A checksum was previously stored with the master key to verify that it is valid. This could potentially weaken the security of the mater key since, as mentioned in Cryptography StackExchange link, "in the standard model of hash functions there isn't a requirement that hash outputs not have properties that leak information about the input". It was also unnecessary since the decryption algorithm in use would fail if the key is invalid, so the additional checksum was not needed.
This has also been addressed by the new master key upgrading tool. If you have performed the upgrade, the checksum will be gone from your master key.
Encrypting local secrets with a keychain service
I was looking through your encryption implementation for Joplin and I have a few comments and concerns. I don't see anything that I know is a critical issue, but there are a number of choices and weaknesses that I'd like to lend you some advice about.
OCB2, the chosen multi-block cipher mode has had some weaknesses identified in the last few years. I don't know this mode well since it's not a NIST-approved mode, but here's a paper on the topic. I get the impression it's not considered a good choice anymore.
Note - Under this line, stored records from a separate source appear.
Below is a small trained network, with its code and all its weights. Each question gives an input and a class and asks what happens when units are switched off, that is, made to give their printed mean instead of their output.

import numpy as np


def w(rows, s, z=0):
    codes = np.array(rows[::2]) - 128.0
    scale = np.full(codes.shape[1], s)
    scale[-1] = z or s
    return codes * scale


def norm(h):
    return h / np.sqrt((h * h).mean(-1, keepdims=True) + 1e-5)


def f(y):
    return y / 2 * (1 + np.tanh(0.7978845608 * (y + 0.044715 * y**3)))


def log_softmax(a):
    a = a - a.max(-1, keepdims=True)
    return a - np.log(np.exp(a).sum(-1, keepdims=True))


def net(x, mask):
    res = np.array(x, float).reshape(1, 6) / 4 @ E
    u = 0
    for l in range(4):
        y = f(norm(res) @ A[l][:, :-1].T + A[l][:, -1])
        res = res + np.where(mask[u : u + 9], y, B[l][:, -1]) @ B[l][:, :-1]
        u += 9
    return log_softmax(norm(res)[-1] @ U[:, :-1].T + U[:, -1])


A, B = {}, {}
E = w([
[130,129,125,125,127,127,127,128,128],'x0',
[134,52,142,81,127,255,42,159,73],'x1',
[107,147,107,73,210,94,85,164,132],'x2',
[167,81,87,122,136,53,60,67,92],'x3',
[220,109,213,47,159,134,130,84,196],'x4',
[196,187,142,185,112,134,98,169,117],'x5',
],0.0076)
A[0] = w([
[137,118,119,156,2,128,92,39,152,89],'L0N1',
[146,157,133,100,163,83,77,135,73,94],'L0N2',
[179,204,134,121,97,152,128,179,92,58],'L0N3',
[142,131,123,109,124,175,82,167,86,68],'L0N4',
[123,125,103,95,214,69,88,191,113,59],'L0N5',
[106,125,140,117,152,167,230,199,154,49],'L0N6',
[143,113,124,142,69,92,179,140,165,2],'L0N7',
[59,80,88,68,97,141,179,107,178,63],'L0N8',
[137,77,120,174,50,187,173,86,145,26],'L0N9',
],0.0083,0.003)
B[0] = w([
[132,57,125,167,255,154,171,194,138,254],'L0N1',
[139,114,157,184,131,186,199,113,110,202],'L0N2',
[137,123,153,171,170,141,90,110,111,184],'L0N3',
[123,141,182,85,122,67,125,140,115,212],'L0N4',
[110,41,123,161,218,129,130,180,180,251],'L0N5',
[205,138,47,134,178,189,139,103,80,249],'L0N6',
[138,204,129,69,143,86,164,187,131,176],'L0N7',
[140,149,240,228,144,131,52,75,71,231],'L0N8',
[97,121,169,99,163,100,145,241,160,230],'L0N9',
],0.0089,0.0028)
A[1] = w([
[82,123,214,164,119,106,78,126,134,115],'L1N1',
[75,196,109,45,136,254,187,129,107,69],'L1N2',
[139,147,162,216,154,168,142,154,129,52],'L1N3',
[62,94,167,93,122,123,193,69,102,62],'L1N4',
[200,161,134,185,88,113,86,177,161,4],'L1N5',
[77,127,66,143,113,115,129,179,68,117],'L1N6',
[196,110,140,57,139,134,154,109,159,111],'L1N7',
[123,81,159,73,62,154,103,169,83,60],'L1N8',
[114,213,97,162,123,84,193,56,147,60],'L1N9',
],0.0084,0.0027)
B[1] = w([
[162,187,87,152,89,55,85,76,136,172],'L1N1',
[191,157,82,167,121,159,154,113,105,214],'L1N2',
[145,138,131,108,173,121,78,59,149,252],'L1N3',
[110,189,168,244,158,126,49,114,115,143],'L1N4',
[62,149,199,191,170,163,95,64,116,153],'L1N5',
[157,99,120,156,28,188,143,86,255,195],'L1N6',
[118,116,61,217,18,161,117,177,196,226],'L1N7',
[176,105,168,65,135,38,141,191,85,186],'L1N8',
[171,119,184,53,82,55,83,199,63,239],'L1N9',
],0.0077,0.0038)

Source
Running key expansion on a random key: Your encrypt function uses either 1k or 10k rounds of key derivation. The goal of this is to reduce brute-force attacks against user-chosen passwords. This function appears to me to be used for both password-based key derivation (at 10k rounds) and bulk encryption of data from a randomly-generated "master key" (at 1k rounds). The bulk encryption does not need the password expansion since the key is randomly generated (presumably with a cryptographically strong generator). I suspect this could be a major performance issue on the bulk encryption of raw data, so if you're finding encryption slow, this is maybe why.
You make and store a checksum of the master password with SHA256 in addition to encrypting it. I expect this is because you need a way to tell if the user's password is correct. I've never seen this done before, and it has me concerned, but I don't know for sure that it's an issue. Thought I'd mention it anyway. Source. At least with CCM mode (and I think with OCB2) it shouldn't successfully decrypt if you have the wrong password.
Now I did notice that you cache the plain text password in the database, which is a bit concerning, but I guess the security model of your encryption approach is that it happens during sync, not locally. The generally accepted approach [to store secrets] is to use a keychain service, which is available pretty much on all modern platforms.
Passwords are indeed cached locally, so that you don't have to input it again every time a note needs to be encrypted or decrypted for synchronisation. It is assumed that your local device is secure, which is why for now passwords were cached locally.
To improve security however, future versions of Joplin will use the system keychain whenever it is available. A pull request is in progress to add this feature.
To conclude I'd like to thank Isaac Potoczny-Jones for conducting this audit and revealing these potential security issues. Joplin is now much safer as a result.